The increase of the model fidelity is continued after reducing D_cr⁽ⁱ⁾ to zero, i.e., after F_cr⁽ⁱ⁾ becomes equal to F. This second stage is governed by the procedure discussed in⁷⁹. It is also assumed that the optimization process is concluded if one of the two conditions is met: (i) ||x⁽ⁱ⁺¹⁾ − x⁽ⁱ⁾||< ε_x (convergence in argument), or |U(x⁽ⁱ⁺¹⁾) − U(x⁽ⁱ⁾)|< ε_U (convergence in the merit function value). Therein, ε_x and ε_U are the termination thresholds, set to ε_x = 10⁻³ and ε_U = 10⁻², in the numerical experiments of “Verification case studies” section. Let us also consider the convergence factor⁷⁹

$$Q^{(i)} (\varepsilon_{x} ,\varepsilon_{U} ) = \max \left\{ {\varepsilon_{x} /||{\boldsymbol{x}}^{(i + 1)} - {\boldsymbol{x}}^{(i)} ||,\varepsilon_{U} /|U_{P} ({\boldsymbol{x}}^{(i + 1)} ) - U_{P} ({\boldsymbol{x}}^{(i)} )|} \right\}$$

(8)

It is employed to decide upon the model fidelity level L⁽ⁱ⁺¹⁾ for the (i + 1)th algorithm iteration. We have

$$L^{(i + 1)} = \left\{ \begin{gathered} L_{cr} \;\;{\text{if}}\;\;Q^{(i)} (\varepsilon_{x} ,\varepsilon_{U} ) \le M \hfill \\ \max \left\{ {L^{(i)} ,L_{cr} + \left( {L_{\max } - L_{cr} } \right)\left[ {1 - \frac{{\log (Q^{(i)} (\varepsilon_{x} ,\varepsilon_{U} )}}{\log M}} \right]} \right\} \hfill \\ \end{gathered} \right.$$

(9)

where L_cr is the model fidelity when the actual frequency F_cr⁽ⁱ⁾ first reached the target F. The parameter M determined the convergence level for initiating fidelity adjustment (set M = 10²ε_x, as recommended in⁷⁹). Furthermore, the fidelity is obligatorily set to L_max near the convergence if the highest L⁽ⁱ⁾ was below L_max. In such case, the search region size (cf. “Trust-region-embedded gradient-search” section) is additionally extended by a multiplier M_d (we use, M_d = 10), and the search continues with L⁽ⁱ⁺¹⁾ = L_max⁷⁹.

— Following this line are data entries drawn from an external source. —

One hidden turn or mirror swaps the rows below in pairs. Which row is each named row swapped with?
The rows were stretched afterwards, more along some directions than others.
J_326: [-11 -18 -19 -19 -12  -5 -51   2   5   8  40  17 -13  11  16   2]
J_908: [-14  -6 -29  -1 -10  -1  -2  28 -21 -15  20  -1   2  10 -23  -3]
J_787: [  7 -15   7   5  19 -22  18   6 -22 -35 -15 -58  -2 -16  36  15]
J_495: [  3 -35 -32   6  -4 -14  17  -1 -50 -30 -10 -33  23 -28  -3  -2]
J_255: [  2 -35 -32  14   3 -18  13   9 -57 -39  -8 -24  30 -29  -4  -5]
J_817: [-11  11   1  -3  -3 -28   0  18 -19  -8   4  38  32   3 -23  -4]
J_992: [ -9  19   9  -9  -4 -24   5  19  -4 -10   5  34  24   5 -27  -8]
J_143: [ 10 -11   6  -2  19 -15  17   6 -24 -31 -14 -60  -2 -16  34  10]
J_77: [  2 -28 -34   5  -8 -19   7  -7 -43 -14 -16 -19  26 -31  -6  -1]
J_565: [  8 -18   3   5  22 -25  13  10 -26 -35  -9 -59  -2 -11  38  17]
J_6: [-11  -2 -33  -4 -14   2   3  21 -22 -12  16   0  -2  14 -22  -1]
J_675: [-11  19   2 -12  -2 -24   1  17  -7  -5   6  40  26   6 -26 -13]
J_888: [-14  -8 -17 -18 -16  -6 -46   6  10   6  42  13 -14  11  16  -3]
J_31: [ 11 -11  11   5  25 -16  10   5 -17 -37 -16 -54   4 -24  26  10]
J_966: [  6 -30 -33   1  -6 -18   5  -5 -40 -11 -16 -25  27 -32 -11  -5]
J_853: [ -4 -15 -26   9 -11 -10  22  -3 -49 -24 -24 -28  23 -32  -4   1]
J_134: [-20  -4 -35  -4 -14  -2  -6  26 -27  -5  19   7   8  14 -26  -5]
J_857: [  9  -9  13   2  19 -20  16   9 -15 -33 -12 -52  -2 -14  32  14]
J_209: [ -8 -16 -19 -17 -18  -9 -47   1   1   5  38  12 -15  10  21   2]
J_528: [ -5 -41 -37  -2  14 -58 -41 -10 -24 -29  16  20  28 -24   0  10]
J_281: [ 14 -11   6   7  26 -21  13   3 -15 -33 -15 -58  -1 -31  29  14]
J_128: [-10 -31 -38 -10   4 -51 -51 -10 -15 -17  18  33  27 -15   0   3]
J_458: [-12 -35 -39  -4   9 -46 -54  -2 -31 -18  11  17  32 -21   6   5]
J_245: [ -2   8  11  -6   3 -26 -11  14  -2  -3   7  41  25   3 -33  -4]
J_490: [ 16 -14  14   9  25 -17  17   4 -16 -34 -17 -53  -3 -14  27  18]
J_578: [ -8 -39 -33  -4  13 -56 -38 -14 -21 -32  18  24  26 -16   3   8]
J_199: [ -7 -23 -22 -15 -11 -11 -46   4  -2  -4  38   4 -14   8  23  -1]
J_25: [ -8  11   3  -8  -3 -32  -5  18  -7  -7  11  40  29   3 -31 -10]
J_449: [-16  -1 -34  -6 -19  -5   2  26 -27 -10  14   1   7  11 -29   0]
J_494: [-12  -4 -31  -8 -20  -1   2  21 -22  -8  14   7   2  16 -26  -2]
J_568: [ -7  15   7  -9  -6 -24  -9  16  -4  -4   9  43  28   2 -37 -11]
J_642: [ -5  16   8  -9  -1 -22  -2  17  -6 -15   2  38  29  -5 -37 -15]
J_609: [-18  -3 -32   1  -8  -5   3  28 -23 -13  15   0   4  10 -22   1]
J_237: [-12  23   2 -10  -7 -25  -3  14  -6  -2   0  45  29  -7 -39 -10]
J_798: [-18   3 -30  -7 -18  -2   2  28 -20 -14  20   0  -1  12 -26  -7]
J_54: [ 10 -19   3   8  23 -26  16  10 -28 -38 -18 -58   2 -22  41  18]
J_72: [ 10 -14  10   7  24 -21  15   6 -16 -39 -16 -57  -3 -20  32  15]
J_174: [-11  14   2  -8  -7 -26  -1  19 -10  -1   8  39  25   9 -23  -9]
J_156: [ -7 -24 -17 -15  -8 -10 -44  -1   5  -3  41   8 -15  14  26   7]
J_246: [-12 -13 -18 -16 -17  -5 -49   4   3   2  39  16 -14  14  16   1]
J_984: [ -3 -31 -32  -3  17 -58 -49  -2 -10 -24  20  27  30 -32  -6   4]
J_123: [-11 -18 -14 -13 -12 -11 -40   1   8  -4  40  12 -15   9  30   3]

J_528 swaps with J_77
J_853 swaps with J_984
J_609 swaps with J_209
J_458 swaps with J_255
J_578 swaps with J_966

One hidden turn or mirror swaps the rows below in pairs. Which row is each named row swapped with?
The rows were stretched afterwards, more along some directions than others.
J_985: [-25  30   2 -23  -8  25 -38  19  11 -31   3  -2 -19 -22  -3  14  -5  28
 -18]
J_886: [-42  20 -18 -25  15  12 -68   0  -6  -7  11 -12 -38  20 -30   1 -13  16
  -9]
J_957: [ -3 -35 -27   7  18 -22 -52 -12 -42  15  14 -13 -56  11 -26 -55 -16  47
 -18]
J_625: [  1 -21 -39  26  -7  -4  31 -18  -2 -40 -15  18 -10 -40  -4 -21   7  44
   6]
J_943: [-36 -11 -32   3  38 -27 -24 -46  23  35   7  35 -27  39 -55 -19  19   5
 -11]
J_980: [-25  22 -60   3  14 -26  23  16  12 -18 -16  13  23 -93   0  -8   8  43
  49]
J_401: [  6 -11   5 -16  21  16  47 -25 -24  30 -22   6 -66  17 -50 -30  -6  46
  -9]
J_13: [  3 -36 -29 -25  68   6 -57 -44 -16  52   9   5 -28 -26 -64 -17 -27  89
  -4]
J_351: [-40   2 -80  17  29 -33   6 -22   0   7 -12   6  10 -53 -15   4   6  32
  32]
J_114: [-63  17 -29  -6  -4  -5   8 -26 -25 -39 -19 -51 -75   3  13  16 -22  45
 -17]
J_688: [ 24 -14  19 -29   6  32  -3 -22 -28  50 -27  -1   1 -57 -31  -7 -20  49
   2]
J_346: [-13  13 -31  21  19 -25  29 -11  29   4 -14  23 -30   5 -23 -57  17   7
   9]
J_234: [ 29 -32   8 -14  37   6 -34 -35  -7  24 -12  -8 -54 -27 -47 -17 -38  60
 -24]
J_363: [ -9  11 -28 -28  12  14 -44 -19   9 -16  10 -31 -12  15  -3 -17  11  30
 -11]
J_386: [-34   0 -74  23  29 -33  10 -13   0  -2 -10  15   5 -52 -23  -4   7  28
  34]
J_611: [  3 -16  -2 -20  23  13  38 -19 -28  31 -22   1 -73   8 -50 -38 -10  59
  -1]
J_356: [-53  31 -18  -4 -13  13 -34  -6  10 -42   3 -21 -39  -4  10  26 -15  19
 -13]
J_809: [-10 -12  -7  16  -1  -4 -30 -19 -29 -23  -7 -12  -9  14 -10 -48  -5  35
  -9]
J_977: [-33 -27 -52 -29  39 -15 -45 -48   8  23   5  -4 -47 -52 -34   7 -24  62
   0]
J_238: [-29  15 -18  -3   4 -24 -10  32 -22 -45  -4  24  -7 -25 -39 -14  16  13
  -5]
J_822: [-15 -11 -71   6  10  -8  22 -37  19  23 -12   2  -6 -43   2  -8  16  14
  28]
J_384: [ -4 -28 -22  12  10 -26 -32 -10 -36   7   7 -16 -56  17 -21 -49  -6  41
 -22]
J_785: [-54  26 -32 -31  20   9 -71  -4  -7  -7  11 -19 -27  16 -22  -2 -13  27
  -1]
J_885: [  9 -11  19 -20  -4  30  14 -21 -16  48 -23   7 -16 -30 -30 -11  -7  28
   2]
J_60: [ 10   5   9 -24 -27  34   5  11  14  14   0  19 -20 -28 -12  -3  17   8
 -12]
J_713: [-24 -17  -3  15   4  -9 -28 -30  -2  42  -6  36 -29  44 -42 -23   9 -18
 -14]
J_924: [-15   5 -60  21  25 -30  22   4  -7 -13 -13  20  13 -60 -29 -11  14  36
  32]
J_147: [ -6  15 -38  14  27 -24  34   0  18  15 -21  24 -19  -5 -20 -48  19  21
  -1]
J_473: [-54   7 -22 -14 -15 -11 -10  19  -4 -50  -6   9 -34 -45 -11   2   6  17
  -2]
J_866: [ 25 -32   2 -15  42  20 -48 -22 -43  38  -5   3 -12 -19 -54 -34 -26  80
  -5]
J_592: [-39  26 -31  -2  -5  16  60  18 -10 -61 -19 -12 -22 -75   4   9   8  65
   8]
J_422: [-45  35 -61  -6  31 -20  42 -20  34 -32  -3  -5 -10 -14 -11 -19  34  52
   8]
J_539: [ 14 -38 -14 -16  40   3 -59 -26 -21  38 -10  -3 -63 -24 -40 -22 -48  65
 -27]
J_140: [ 13  -2  -1 -27 -18  34   6  19  20  18  -8  20 -12 -40 -12  -6  19  17
  -6]
J_504: [ -5   0 -28 -21  10   8 -38 -24  -7 -15   7 -14 -10  14 -14 -40  11  48
 -11]
J_73: [-51  16 -15 -13   0  13 -59  -2  -9 -12  10  -1 -57  23 -30   6 -17   6
 -12]
J_617: [  4 -25 -40  24  -6  -3  22  -9   8 -34 -17  14  -4 -41   1 -16  14  37
  -3]
J_235: [-32   7 -18  26 -17  -7 -20 -19 -14 -25 -12  -3  -4  28   2 -45   7   6
  -5]
J_536: [-30   3 -63  25   4 -25  31   4  18 -21 -23  32  11 -86   3  -1   9  31
  37]
J_286: [ -1 -19 -46  -1   1   3  30 -48  12  47 -16  16 -10 -40 -13   0  17  23
   8]
J_775: [-40  33 -61 -25  20 -27   5  32 -29 -15  -8 -36 -12 -65  12 -46   1  71
  38]
J_56: [-46   3 -34  12  -3  23  11   3 -30 -16 -10   4 -59 -40 -19  12 -27  35
   2]

J_114 swaps with J_775
J_234 swaps with J_346
J_238 swaps with J_56
J_886 swaps with J_386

The final acceleration mechanism is to evaluate the Jacobian matrices of the circuit at hand through finite differentiation executed at iteration i at lower level of fidelity L_FD (model fidelity for carrying out finite differentiation), rather than L⁽ⁱ⁾. Here, L_FD = max{L_min, λL⁽ⁱ⁾}, with λ = 2/3 (cf.⁷⁹). It has been observed that this typically results in reducing the overall computational cost (due to good correlation of sensitivities for models of different resolutions), even though the optimization may require a slightly larger number of iterations.

Complete optimization framework

Here, we put together the algorithmic components discussed in “Adaptive design requirements for reliability improvement” and “Variable-fidelity models for optimization cost reduction” sections, and summarize the operation of the entire procedure proposed in this work. The core optimization procedure is a gradient-based routine with numerical derivatives, which will be recalled in “Trust-region-embedded gradient-search” section. “Optimization algorithm” section provides the pseudocode of our algorithm, along with the flow diagram thereof.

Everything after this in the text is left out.